Aマイタケを刃物でとると「ツキル」(次から生えない)
 マイタケを採る時は、長さ1m程度のツクシを使う。ブナやイタヤカエデなどの枝のさきをノミのように平に削ったものを「ツクシ」という。マイタケは、木の根の洞穴に生えることが多いが、そんな時マイタケの根の当たりに見当をつけてツクシを差込み、感覚をつかんで株全体を起こして根から壊さず切り取る。こうしないと商品価値がなくなる。

 この説には、賛否両論がある。あるプロに言わせると、30年ほど刃物を使っているが「ツキル」ことはなかったという。どうもこれは迷信ではないか。

B腐ったマイタケは、全て綺麗に取り去る
 マイタケを採る時は、根株が残らないように綺麗に採る。運悪く育ちすぎて腐ったマイタケを見つけたら、木の根から離してすっかり取り去る(死滅した菌糸が根を覆い、発芽に2,3年は休む)こと。こうしないと、来年その木から良いマイタケが採れない。

C暑い夏で、かつ台風が来ると豊作
 台風によってキノコ木が揺れ動かされると、マイタケ菌が刺激され、発芽が早まると言われる。

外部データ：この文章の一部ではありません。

First come named turns, each shown by rows before and after it. For each pair of rows after them, which turns, in which order, take the first row to the second? The first pair is done for you.
A:
[ 0.93  1.37  2.49  0.97 -0.60  1.12 -1.94  0.65  0.49  0.46 -0.42  1.08
 -0.44  0.20 -2.23  0.35 -0.66  1.62 -1.18  1.09 -0.84 -0.94  0.51 -1.90
  1.45 -0.51  1.55 -1.57 -1.19 -1.30 -2.29] -> [ 3.27  0.80  1.44  0.81  1.56 -1.25  0.16  1.60  0.59 -0.68  0.25 -0.09
 -2.60  1.14 -1.28  1.02 -0.06  0.65 -1.02 -0.01  1.82 -1.37 -0.26  0.78
 -0.55 -0.85  0.93 -1.44  1.13 -1.14 -1.52]
[-0.87 -0.02 -2.37 -2.59  0.91 -1.67 -0.56 -1.20  1.77 -0.74  0.85 -0.45
  0.90 -2.29  2.06 -0.08  1.65 -0.69  0.66 -1.34  0.39 -2.72  0.43 -1.61
 -0.04 -1.09 -0.78  0.15 -0.50  0.92  1.26] -> [-0.34  0.27  0.19 -1.91 -0.52  0.09 -0.36 -1.51  1.48  1.83  0.56  0.35
  1.16 -1.46  0.30 -2.21  0.77  0.57  0.41  0.04  0.00 -1.25  0.61 -2.17
  2.61 -1.08 -1.26  0.93 -0.94  0.21  2.47]
[ 2.75 -0.12 -0.66  0.54  0.83  0.72 -0.87  1.46  0.11  0.04  0.43  1.44
 -1.35  0.66 -3.03 -2.20  2.10  0.21 -0.01 -0.36  0.23 -1.25  1.47 -2.51
  3.01  1.22 -1.63 -1.73 -1.29 -1.82 -2.22] -> [ 2.96 -0.50 -2.29  0.01  1.78 -0.65 -0.75  2.26  0.11 -1.86  0.58  0.76
 -2.33  0.41 -1.86 -0.59  2.63 -0.72 -0.08 -1.51  1.41 -2.31  0.87 -1.01
  1.37  1.30 -1.50 -1.53 -0.38 -1.23 -2.56]
[-1.14 -0.70 -0.27 -0.59 -0.34 -0.06  0.20  0.53  0.71 -0.89 -0.64 -0.25
 -0.16 -0.47  1.24  1.67  0.47 -0.32 -0.25  0.13 -0.59  0.82 -1.78  0.71
 -3.26  0.32  0.83 -0.31  1.34  2.14 -0.98] -> [-1.00 -0.58  1.49  0.42 -2.10  1.91 -0.60 -0.54  0.33  1.35 -0.66  0.84
  0.67  0.01 -0.79 -0.09 -0.35  1.53 -0.47  1.83 -2.11  1.91 -1.26 -0.67
 -0.92  0.20  0.63 -0.11 -0.01  1.40  0.11]
F:
[-0.83  0.58 -3.20 -1.15  0.77 -0.52 -0.45  0.07 -1.05 -0.34  0.11 -1.50
  0.88  1.33  0.75 -0.52  0.94 -2.32 -0.25 -0.64 -1.10 -1.28  1.30  1.66
  1.67 -2.78 -0.07  0.73 -1.17 -1.13  0.50] -> [-1.79  0.15 -0.14 -1.74 -1.65  1.25 -0.50 -0.80 -0.58 -0.63  0.21 -1.85
  0.65  0.50 -0.04  0.43  0.43 -1.08 -0.91  1.21 -2.47  0.83 -1.41  0.49
 -2.84 -0.22  1.58 -0.57  0.43  2.00 -0.76]
[-1.29 -3.12 -0.96 -1.95  0.06 -0.72 -0.43  0.89 -1.40  2.26 -0.34  1.39
  0.74  0.17  0.16  2.16 -0.54 -1.51 -1.19 -2.12 -1.06  0.33  0.44 -0.94
 -0.35 -0.65  0.09  0.11  0.31 -0.26 -1.80] -> [-1.14 -2.89 -0.83 -1.59 -0.27 -0.21 -0.93  0.86 -1.41  2.74 -0.42  1.45
  0.58 -0.22 -0.85  2.14 -0.53 -0.93 -1.34 -1.92 -1.02  0.70  0.66 -1.06
 -0.85  0.12  0.59 -0.38  0.50 -0.41 -1.57]
[-0.94  0.63 -1.04 -1.30  1.05  1.53  0.56 -0.95  0.50 -1.22  0.71  1.89
  1.44  0.77  1.04 -1.98 -0.13 -0.75  0.46 -1.18 -0.09 -0.42  1.55 -0.59
  2.65 -2.03  0.85 -0.07 -2.52 -1.61 -0.03] -> [-2.37 -0.22 -0.16 -2.07 -0.92  1.61  1.36 -1.73  0.73 -2.27  0.57  0.43
  1.63 -0.54  2.61 -0.49  0.51 -1.40 -0.23 -0.52 -0.95  0.37 -0.79  0.10
 -2.08 -1.52  2.08  0.20 -0.96  1.09 -0.63]
[ 0.17  1.01 -0.72 -0.08  0.46 -1.37 -1.28 -0.21 -0.12  0.59 -0.93 -1.35
  0.63  0.48  0.52 -0.72  0.48  1.00 -0.36 -0.69  1.90 -1.22  3.04 -0.06
  1.45  0.09 -0.49 -0.52 -0.34 -1.14  1.18] -> [-0.82  0.60  0.22 -0.82 -0.92 -1.56 -0.16 -1.03  0.09 -0.76 -1.30 -2.85
  1.09 -0.49  2.19  0.28  0.85 -0.03 -0.40 -0.28  1.10 -0.48  1.02  0.91
 -1.88 -0.16  0.04  0.05  0.83  1.21  1.84]
L:
[ 0.90 -1.39  1.85 -0.82 -0.49  0.26  1.90 -1.44  0.24  0.96 -0.28 -1.96
 -1.09  0.91  1.07 -0.35  0.49 -0.35  0.21  0.41 -0.12  1.37 -1.67  1.75
 -1.87  0.32 -0.13  1.27  1.63  1.57  2.04] -> [-1.91 -0.19  0.78 -1.21 -0.81  0.40 -1.30  0.21 -0.05 -1.57  0.06 -1.55
 -0.09 -0.89 -0.12  1.76  0.16 -0.56 -0.73 -0.02 -1.86 -0.09 -1.28 -0.63
 -2.45  1.89  1.44 -0.50  0.89  2.06 -1.52]
[-3.30  0.73 -0.99 -1.48 -1.63  1.48 -1.88 -2.33  0.09  0.81 -1.99 -1.39
  2.60  0.02  0.20  0.55 -0.06 -1.29 -1.30  3.54  0.52  0.10  2.57  0.26
 -0.34 -2.36 -0.63 -1.27 -2.38  1.70  1.37] -> [-2.98  1.19 -3.10 -1.03  0.00  0.70 -2.33 -0.91  0.26  0.27 -1.47 -0.79
  1.32  0.09 -0.19  0.73  0.20 -1.68 -1.17  1.76  1.76 -1.18  4.19  0.53
  0.80 -2.16 -0.51 -2.30 -2.44  0.47  0.19]
[ 0.70 -0.66 -0.07 -0.87  0.04 -0.54  1.97 -0.61 -0.58  0.82 -0.20 -0.19
 -0.75  0.63  1.41 -0.39  0.09 -0.31  0.82 -0.03  1.48 -0.37 -0.93  1.65
  0.71 -0.73 -0.79  1.46 -0.38 -0.65  1.97] -> [-1.51 -0.21  0.84 -1.14 -2.19  1.01  0.95 -1.17 -0.49 -0.06  0.20  0.16
  0.90 -0.73  0.58  0.82 -0.57  0.12  0.07  0.75 -0.90  0.51 -1.42 -0.06
 -0.61  0.23  0.20  0.65 -0.53  1.07  0.89]
Now pairs of rows:
Each pair is 2 to 3 turns apart.
[-0.18  1.88 -1.30 -0.60  1.27 -0.57 -1.72  1.37  0.03 -1.01 -0.13  0.79
  1.22  0.99 -0.51  1.76 -0.44  0.67  0.56 -1.54 -0.20 -1.61  0.75 -1.56
  1.32  0.14  0.21 -0.99 -1.20 -0.41 -0.99] -> [-0.23  1.67 -0.08 -0.54  0.19 -0.62 -1.64  1.17  0.38 -1.25 -0.28  0.50
  1.21  0.33 -0.68  1.80 -0.40  1.01  0.26 -0.68 -0.87 -0.79 -0.26 -2.50
 -0.40  1.21  1.11 -1.98  0.09  1.04 -1.65] -> F, F
[-2.13  0.55 -2.02  2.25 -0.46 -2.26 -0.66  1.60  0.59 -0.54 -1.45  1.22
  2.07 -0.24 -0.58  0.04 -1.74 -0.87  1.11  0.80 -1.23  0.27  1.73 -2.11
  4.62 -1.36 -1.35  0.78 -0.81 -1.42  0.43] -> [-3.12  0.69 -3.58  1.57 -0.24 -3.52  0.11  1.90  0.47 -2.60 -1.09  0.16
  1.78 -0.95  1.82  1.70 -0.85 -2.44  1.29 -0.38 -1.20  0.34  0.03 -0.21
  1.55 -1.26 -0.76  0.77  0.74  0.10  0.30] -> F, L
[-0.47  1.06 -3.18 -1.53  1.41  0.10 -1.54  0.29  0.32 -0.66  0.88  1.24
  1.35 -0.75  1.95  1.75 -0.37 -0.38 -1.20 -1.34 -1.31 -1.49  0.44 -1.42
 -1.94 -1.20  0.00 -0.49 -0.53  0.21 -2.33] -> [-0.09  1.15 -2.71 -0.78  1.09  0.52 -1.74  0.65  0.22  0.00  0.99  1.95
  1.39 -0.70  0.00  1.17 -0.73  0.75 -1.86 -1.53 -1.55 -1.64  1.20 -2.49
 -0.73 -0.93 -0.04 -1.19 -1.16 -0.54 -2.84] -> F, F
[ 2.54 -2.43  0.78  0.49  0.45 -1.61  0.82  0.02 -0.18  0.22 -0.40  0.25
 -1.60 -0.27  0.56  0.31  0.43  0.67  0.51  0.30  1.98 -0.90 -1.14  1.08
 -1.76 -1.06  0.11 -0.86  0.35  1.12  1.03] -> [ 0.59 -1.61 -0.21  0.32 -0.07 -1.88 -1.09  1.07 -0.02 -0.95  0.11  0.86
 -1.16 -1.15 -0.12  1.53  0.33  0.09 -0.58 -0.57  0.93 -1.79 -0.62 -0.32
 -2.59  0.58  1.22 -1.80 -0.41  1.37 -1.79] -> L, L
[-1.14 -1.41 -2.38 -1.01 -0.77 -0.70  1.29 -1.16 -0.39 -0.41  0.18 -0.70
  1.46  0.71  2.18  0.78  0.98 -1.16  1.05 -0.35  0.64 -0.56 -0.31  1.93
 -0.40 -1.82  0.33  2.10 -0.63  0.01  0.82] -> [ 0.11 -1.72 -1.73 -0.64 -1.17 -0.59  1.62 -1.32 -0.74  0.34 -0.16 -0.53
  0.61  0.91  1.30  0.18  0.91 -0.20  1.50  0.32  0.73  0.30 -0.17  2.08
  0.22 -1.90 -0.34  2.07 -0.43 -0.58  2.16] -> A, A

 マイタケ採りの極端な秘密主義の理由は・・・自分だけのマイタケ山・ナワバリを持つことは、持続可能なマイタケ採りを担保する唯一の方法であったのであろう。岩魚釣りを生業とした職漁師の場合は、密かに谷の奥の滝上に岩魚を移植放流し、秘密の隠し沢を持っていた。自然に生かされている野生動物と同様、山の恵みを生業とする者にとって、ナワバリを持つことはごく自然なことであった。